What can hang from each mark:
Z783: Z9 Z203 Z780
Z203: Z9 Z223 Z395 Z780
Z9: Z203 Z783
Z525: Z223 Z395
Z223: Z203 Z395 Z525
Z395: Z203 Z223
Z780: Z203 Z783

In the rows, zero is written as 128.
Known rows, with every way that one mark hangs from another:
Z9(Z203 Z783): [172 171 136 145 135 141 106 117 126 121  63 169 145 114 121 106  94 167
 159  82  81 158  96  88 143]
Z223(Z203(Z9 Z780(Z783)) Z395 Z525): [106 117 114  93 125 168 127 134 134  67 133 152 153 155 139 170 141 115
 136 147 178 100 165 201 108]
Z223(Z203(Z9) Z395 Z525): [137 121 132 111 114 159  85 155 122 160  97 167 136 161 131 164 141 127
 150 111 175 153 150 174 137]
Z9(Z203(Z223(Z525) Z395) Z783(Z780)): [125 147 128 159 147 194 170 111  63 160 140  89 138 121 133 183  92 164
 123 129  79 130 101 146 116]
Z395(Z223): [148  86 144 143 102 144  76 140 159 135 101 162 140 129 118  81 121 137
 141 105 162 153 106  76 157]
Z783(Z203): [163 127 148 126 125 142  85 142 153 141 114 158 129 115 131 113 106 108
 150 102  64 148 103  44 149]
Z203(Z9(Z783) Z223 Z395): [142  80 118  86 137  83 168 153  99 142 151  98 151 129 121 115 125 143
 138 159 185 143 161 151 126]
Z525(Z223(Z203(Z780(Z783))) Z395): [130 142 113 160 145 160 250 106 146  90 153 116 158 142 132 101 171 130
 141 150 169 100 112 209 107]
Z395(Z203(Z9(Z783) Z780) Z223(Z525)): [ 80  95 118 135 121 139  77 133 153 150 104 154 129 122  90  82 137 133
 122 139 112 107 161 150 171]
Z223(Z203 Z395 Z525): [152 134 146 130 106 222  85 136 126 163 107 162 144 159 129 195 114 131
 168  89 165 153  93 156 140]
Z780(Z203(Z9)): [146 169 131 100 133  79  91 142 150 135  98 161  95 128 122  78 140 118
 131 103 139 158 165 122 125]
Z783(Z9 Z203(Z223 Z395)): [145 100 137 109 114  82 147 134 134 142 167  83 129 108 140 164 122 108
 135 151  83 138 110  82 128]
Z783(Z9 Z780(Z203(Z223 Z395))): [109 146 129 148 118  89 151 111 100 152 168  76  81 121 139 170 131 112
  86 128 141 114 111 110 107]
Z9(Z203): [166 166 144 130 123 137  89 126 137 126  75 166 134 124 127 101 105 146
 148  95  78 154 101  81 150]
Z9(Z203(Z223(Z525) Z395 Z780) Z783): [127 152 131  98 147 195 176 105 101 162 150  81 144 129 133 170  99 166
 150 150  87 100 105 182 117]
Z783(Z9 Z203(Z223)): [154 101 146 123 116  84 145 133 177 131 119 154 128 106 138 163 135 108
 128 130  77 158 106  23 144]
Z203(Z9(Z783(Z780)) Z395): [114  84 112 138 141  89  99 151  60 144 136 100 130 125 129  96 116 134
  94 124 175 101 159 118 130]
Z395(Z203(Z780) Z223(Z525)): [ 89  99 140 143 105 198  54 123 169 159 118 143 124 129  93 107 126 117
 130 124  98 105 103 129 178]
Z780(Z783(Z9 Z203(Z223 Z395))): [138  97 121 116 130  83 180 117 138  41 177  80 156  99 139 163 121 104
 141 164  87 146 117 109 102]
Z223(Z203(Z9 Z780)): [124 121 130  85 135 108  99 146 154 145 123 153 114 161 138 108 147 118
 115 146 180  95 158 101 142]
Z223(Z203(Z9 Z780(Z783)) Z525(Z395)): [107 125 104 108 171 152 126 128 121  99 134 122 152 153 141 139 178 122
 125 149 163 115 167 247  86]
Z780(Z203 Z783(Z9)): [148 160 118 133 138  84 119 102 172  26  95 155 120 110 127 124 131 116
 129  90 145 164 112 106  96]
Z525(Z395(Z203(Z9) Z223)): [109 112 121 165  97  77  53 148 115 177 106 129 130 119  99  48 171 121
 126 125  85 150 164 206 167]
Z780(Z203(Z223 Z395) Z783): [141 170 123 102 138 138 194 102 123  56 186  78 133 121 121 140 109 123
 160 146 143 155 116 196  83]

Rows:
[155 137 123 129 126  78 178 105 165  15  91 156 154 105 134 156 131 146
 131 138  93 169 110  87 118]
Z780(Z783(Z9(Z203(Z223))))
[147 165 124 104 139  76 175 129 145 135 114 161 106 120 120 118 138 138
 140 121 143 172 159 128 117]
Z780(Z203(Z9(Z783) Z223))
[119 147 135 158 119  89 149 112 141 139 124 145  77 117 136 173 141 112
  77 109 133 134 106  51 117]
Z783(Z9 Z780(Z203(Z223)))
[118 105 129 121 110  79  82 155 115 147 155  92 127 115 134  55 124 114
 140 153  74 137 167 127 133]
Z783(Z203(Z9 Z395(Z223)))
[133 129 123 139 140 163 252 109 186  50 143 146 151 144 127 100 137 127
 138 159 187 101 108 114 123]
Z525(Z223(Z203(Z780(Z783))))
[122 106 128 133 129 143  87 151 158 148  93 166 128 158 128 110 150 137
 137 130 179 174 151 134 133]
Z395(Z223(Z203(Z9) Z525))
[109 111 111  90 166 155 128 132 163  59 127 151 148 155 135 142 147 119
 127 155 183 114 160 155 106]
Z223(Z203(Z9 Z780(Z783)) Z525)
[126  65 121  98 128  92 176 114 183  33 140 142 151 116 132 160 142 114
 101 159 180 100 116  76 120]
Z203(Z223 Z780(Z783(Z9)))
[107 148 136 125 117 194  86 113 113 160 139  77 130 133 134 107 103 152
 142 139  80  95 110 179 128]
Z9(Z203(Z395(Z223(Z525)) Z780))
[135 117 151  93 121 148 157 131 169 154 163 142 121 119 134 147 119 105
 135 155  67  94 112  48 147]
Z783(Z203(Z223 Z780))
[103 161 121 131 134  83  94 137  75 156 154  83  81 129 133  92 126 109
  94 122 136 107 166 151 108]
Z783(Z780(Z203(Z9 Z395)))
[103 140 126 144 134 136 150 112 104 161 159  73  88 124 139 200 134 116
  90 119 140 126 113 141  96]
Z783(Z9 Z780(Z203(Z223(Z525) Z395)))
[142 132 141 120 137 150 111 122 149 147 129 154 131 109 130 117  97 124
 142 114  62  90 104  54 143]
Z9(Z783(Z203(Z780)))
[161 168 131 134 133 141 108 116  84 136 112 100 149 118 126 104  82 168
 167 104  84 141  99 150 131]
Z9(Z203(Z395) Z783)
[123 121 114 191 145  99 232 138 127 142 104 167 123 142 129  86 150 144
  97 136 186 130 146  74 141]
Z525(Z223(Z203(Z9(Z783(Z780)))))
[133 169 122 106 151 124 155 139 121 193 125 125 110 131 130 143 183 128
 135 117 121 175 168 246  96]
Z780(Z203(Z9 Z223(Z525(Z395))))
[111 122 112 147 147 105 112 141  59 155 145  96 122 148 133 124 116 137
 105 135 180 109 149 132 119]
Z223(Z203(Z9(Z783(Z780)) Z395))
[116 173 133 150 128 146  95 117  78 162 159  80  86 128 129 118 103 114
 111  99 130 106 108 133 110]
Z783(Z780(Z203(Z395)))
[111 122 149 123  71 165  58 126 130 158 131 144 126 127  98 132 111 105
 141 117  99  65 107 140 191]
Z223(Z395(Z203(Z780)))
[ 89  66 111 167 138 134  92 147  72 158 134  97 137 127 123 100 123 145
  95 128 171 121 164 149 120]
Z203(Z9(Z783(Z780)) Z395(Z223(Z525)))
[126 138 143 172  76 101 140 116 100 136  99 151 118 113 147 196 128 139
  90 114  76 106 106  74 145]
Z783(Z9(Z203(Z223(Z395))) Z780)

★ ★ ★ ★

Task description
Please, from the entries above, set down exactly the lines from the one containing "90 119 140 126" through the one containing "95 128 171 121 164 149 120]", and only those.

Written response
  90 119 140 126 113 141  96]
Z783(Z9 Z780(Z203(Z223(Z525) Z395)))
[142 132 141 120 137 150 111 122 149 147 129 154 131 109 130 117  97 124
 142 114  62  90 104  54 143]
Z9(Z783(Z203(Z780)))
[161 168 131 134 133 141 108 116  84 136 112 100 149 118 126 104  82 168
 167 104  84 141  99 150 131]
Z9(Z203(Z395) Z783)
[123 121 114 191 145  99 232 138 127 142 104 167 123 142 129  86 150 144
  97 136 186 130 146  74 141]
Z525(Z223(Z203(Z9(Z783(Z780)))))
[133 169 122 106 151 124 155 139 121 193 125 125 110 131 130 143 183 128
 135 117 121 175 168 246  96]
Z780(Z203(Z9 Z223(Z525(Z395))))
[111 122 112 147 147 105 112 141  59 155 145  96 122 148 133 124 116 137
 105 135 180 109 149 132 119]
Z223(Z203(Z9(Z783(Z780)) Z395))
[116 173 133 150 128 146  95 117  78 162 159  80  86 128 129 118 103 114
 111  99 130 106 108 133 110]
Z783(Z780(Z203(Z395)))
[111 122 149 123  71 165  58 126 130 158 131 144 126 127  98 132 111 105
 141 117  99  65 107 140 191]
Z223(Z395(Z203(Z780)))
[ 89  66 111 167 138 134  92 147  72 158 134  97 137 127 123 100 123 145
  95 128 171 121 164 149 120]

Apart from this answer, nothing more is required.